Lila (Robinson)

Book Reviews
Literary lioness Robinson—she's won a Pulitzer Prize for fiction, a Hemingway Foundation/PEN Award, and a National Book Critics Circle Award, among other laurels—continues the soaring run of novels with loosely connected story lines and deep religious currents that she launched a decade ago, almost a quarter century after her acclaimed fiction debut, Housekeeping . . . Lila's journey—its darker passages illuminated by Robinson's ability to write about love and the natural world with grit and graceful reverence—will mesmerize both longtime Robinson devotees and those coming to her work for the first time.
Elle


(Starred review.) This third of three novels set in the fictional plains town of Gilead, Iowa, is a masterpiece of prose in the service of the moral seriousness that distinguishes Robinson’s work. This time the narrative focuses on Lila, the young bride of elderly Reverend Ames, first met in Gilead.... Robinson carefully crafts this provocative and deeply meaningful spiritual search for the meaning of existence.
Publishers Weekly


(Starred review.) This is a lovely and touching story that grapples with the universal question of how God can allow his children to suffer.
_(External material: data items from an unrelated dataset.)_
cols: Y E W G
[-104  -32   -9   43] -> pepa
[ 22 -12  37  33] -> pevo
[ 71 -46  66  40] -> zal
[  37   71  -45 -103] -> saka
[94 30 28 54] -> dekuf
[-40 -48  31  45] -> pog
[-40 -48  31   4] -> modap
[ 37  71 -45 -70] -> zud
[-50  31   4  31] -> Bimu
q: [-40 -48  31   4] : modap
q: [ 37  71 -45 -70] : zud
col: [37 66] : W
q: [-48  31   4] : modap

cols: Q N R X
[ 42  60  46 -30] -> dimuv
[  -6 -108  -35   19] -> Rez
[ 28 -51   9  -3] -> gebo
[ -10 -108  -35   15] -> rodu
[-108  -34   83  -50] -> zize
[56 75 21 44] -> sozam
[-24  14 -20  12] -> desud
q: [ -10 -108  -35   15] : rodu
q: [-108  -34] : zize
q: [  -6 -108  -35   19] : Rez
col: [ 15 -50] : X
col: [ -3  15 -50] : X

cols: K H M A D C
[-12 -45  57  31  34  40] : kavud
[ 27  -6 -53 -36 -30 -12] : sor
[ 16  15  74 -58 -62  27] : mepa
[  3 -77  37  16  15  76] : salo
q: [16 15 76] : salo
q: [ 16  15  74 -58 -62  27] : mepa
col: [-45  -6  15] : H
col: [-58  16] : A
col: [-53  74] : M
col: [-36 -58  16] : A

cols: V T P F
[ -41  -21   36 -105]  vono
[-40 -46   7  44]  Sela
[ 40  43 -20  -2]  mogif
[-35 -57  95   7]  Tudu
[-43 -81  74  27]  kuf
[ -4  61 -70 -37]  sazak
[-9 22 44 42]  vupup
col: [-70  44] : P
col: [-46  43 -57] : T
col: [ 36   7 -20  95  74] : P
col: [-41 -40  40 -35] : V
col: [44 -2] : F
col: [ 95  74 -70  44] : P
col: [  7  27 -37  42] : F

cols: U S B Z
[ 70 -40  23  23] : Gis
[-21 -23  -1  -1] : Letu
[28 16  5  5] : vus
[-40  70  23  25] : mub
[ 96 -40  30  30] : vizog
[28 16 33 41] : ribi
[28 16 33 33] : nuz
[ 86 -35  20  20] : der
[-21 -23  -2  -2] : tel
[-62 -20  39  39] : Tik
q: [ 70 -40  23] : Gis
q: [-35  20  20] : der
q: [16  5  5] : vus
col: [23 -1  5 25] : Z
col: [33 33 20 -2] : B

cols: bupi beru ridi doto tukim Pif sizen Pepo kaz Latu
[-17  -6  -2   0  22   1 -17  -1 -20 -28]  sudol
[-22   9   9   7   1  41  -7  31 -12   7]  zel
[  9   9   7 -22   1  41  -7  31 -13   6]  Tif
[-22   9   9   7   1  41  -7  31 -13 -11]  Nenoz
[-45  20  16 -13  -8  52 -26  39 -10 -21]  kiz
[ 39   4   8  14   3 -81 -12 -54  26 -11]  Lepig
[ 40 -18 -44   6 -21  -1  41   5   7  31]  zut
[-27  -8  -1 -20   4  44  -3  23   5   1]  viri
[-14  18  22   7  10 -22 -32 -23  -3 -22]  nuru
[ 12 -20  -9  15 -31   6   0   6 -17  -9]  vup
q: [-22   9   9   7   1  41  -7  31 -12   7] : zel
col: [9 9 9] : beru
q: [  6 -21  -1  41   5   7] : zut
q: [-18 -44] : zut
col: [-13 -10  26   7   5  -3] : kaz
q: [  3 -81] : Lepig
q: [  0   6 -17  -9] : vup

cols: Zoto fini gom fafi mal
[ 83  10 -57  65  33] -> suzo
[ 83  10 -57  65  23] -> Rul
[ 69  77 -29  28  59] -> radaz
q: [-57  65  23] : Rul
col: [83 69] : Zoto

cols: vuvaf Pazaf Pero Beti bufu
[  4 -25 -21 -19  16] = ditir
[ 60 -14   8  15  21] = Pidod
[-28  -7  38   7   9] = Toru
[ 48  11  14 -50 -27] = Kekun
[ 4 -1 -1 21 14] = Mam
[  3 -12  30  32  32] = filub
[  32 -100  -68  -18   17] = lif
[ -39   32 -102  -24   11] = pava
col: [  -7   11   -1  -12 -100] : Pazaf
q: [  32 -102] : pava
q: [38  7  9] : Toru
col: [ 60 -28  48   4   3] : vuvaf

cols: furi ginid pepu Mevib bem
[-51  16 -68  13  91] : nel
[-68  16 -51   7 -13] : seze
[-56  73  47 -37  91] : geb
[ 47  73 -56 -37  37] : ruto
q: [ 47  73 -56 -37] : ruto
col: [-56  47] : furi
q: [-51  16 -68] : nel

cols: rilu Fera nerur tefi
[20 35 80 40]  gume
[18 45 50 77]  loz
[35 20 37 31]  fakor
col: [45 20] : Fera
q: [20 35] : gume
q: [45 50] : loz

cols: fipe tulos kulu lari nep Mif vave ladob
[-55 -93  95  95  33  52  84 -98] = bemi
[ 76 -62  21  61 -55 -93  97  72] = novin
[  4  -2 -29  86 -99 -10 -10   0] = satob
col: [-62  -2] : tulos
col: [ 21 -29] : kulu
q: [ -2 -29] : satob
q: [-55 -93  97] : novin
col: [95 21] : kulu

cols: babap Nafe mesu Keri retel Dorul Vis fazit lus
[  9  16 -10 -28  37 -35 -13  37  -3] -> dap
[-13  -3 -13 -17 -30  14 -91 -16  -2] -> Rikab
[ 12   9   5   0  36 -25  58  26  -1] -> pab
[ -2 -12   3  19 -27  28   9 -16   7] -> neba
[  5  58   9  12 -25   0  36   4  -7] -> rapov
q: [ 19 -27  28   9] : neba
col: [ 37 -16] : fazit
q: [ 12   9   5   0  36 -25  58] : pab

cols: reta gul sele lep porad Gevi Deped borom norip
[ 10 -18   8   8  10 -28  24  21  -1] -> ranel
[  7  -5  22  16 -16  -2 -18  27 -12] -> zadot
[-15 -16  -3 -21  16 -19   2 -32  -6] -> bogu
[-29  -4  -7 -18  -3  31 -16 -65   6] -> nez
[-48   9 -45 -37  14  36  -5 -82  -6] -> muges
[-15 -16  -3 -21  16 -19   8  44  -2] -> zizo
[ -7 -29  -4  10 -16  25 -33  17   0] -> par
[ 26  -2  28  32 -25 -14 -28  59  -5] -> gitos
[-15 -16  -3 -21  16 -19   8 -32  -6] -> nugu
col: [-82  44  17  59 -32] : borom
q: [-15 -16  -3 -21  16 -19   8  44  -2] : zizo
col: [ 21  27 -32 -65 -82  44] : borom
q: [ -2 -18  27 -12] : zadot
q: [-29  -4  -7] : nez
col: [-15  -7  26 -15] : reta

cols: Lop zopit kese basid Lenel loso nif nedek
[ -47   45   -7   55  -71   58 -107  -86]  kupi
[-18  38  -8  10 -46  45 -56 -49]  bini
[ -4  33  12  51 -57  58 -96 -84]  fovit
[ 13 -49  -9 -42  33 -34  84  73]  vili
[ -47   45   -7   55  -91   58  -97 -102]  gaso
[-23  49  -7  59 -65  36 -97 -74]  giz
q: [ -47   45   -7   55  -91   58  -97 -102] : gaso
col: [-86 -49 -84] : nedek
q: [ 33 -34] : vili
col: [-84  73] : nedek
col: [-96  84 -97] : nif

cols: Simeb kul bor Riv budos Vubip Pivo mupob koto Buta
[-15   8  17   1  13 -18 -17  17  -9 -20]  tegot
[-13 -13   1 -20 -18  13  17 -17  -9  17]  Lele
[-13 -13   1 -20 -18  13  17 -17  -9  63]  Puli
[ -1  -5 -17   8   5 -36 -10   7   6 -17]  kel
q: [ -1  -5 -17   8   5 -36 -10   7   6 -17] : kel
q: [  1 -20 -18  13  17 -17  -9  17] : Lele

Recommended for fans of Robinson as well as those who enjoyed Elizabeth Strout's Olive Kitteridge, another exploration of pain and loneliness set against the backdrop of a small town. —Evelyn Beck
Library Journal


(Starred review.) Robinson has created a tour de force, an unforgettably dynamic odyssey, a passionate and learned moral and spiritual inquiry, a paean to the earth, and a witty and transcendent love story—all within a refulgent and resounding novel so beautifully precise and cadenced it wholly transfixes and transforms us. —Donna Seaman
Booklist


Robinson, ever the Calvinist (albeit a gentle and compassionate one), is a master at plumbing the roiling depths below calm surfaces. In this installment, she turns to the title character, Ames' wife, who has figured mostly just in passing in Gilead (2004) and Home (2008).... What secrets does she bear?.... Fans of Robinson will wish the book were longer—and will surely look forward to the next.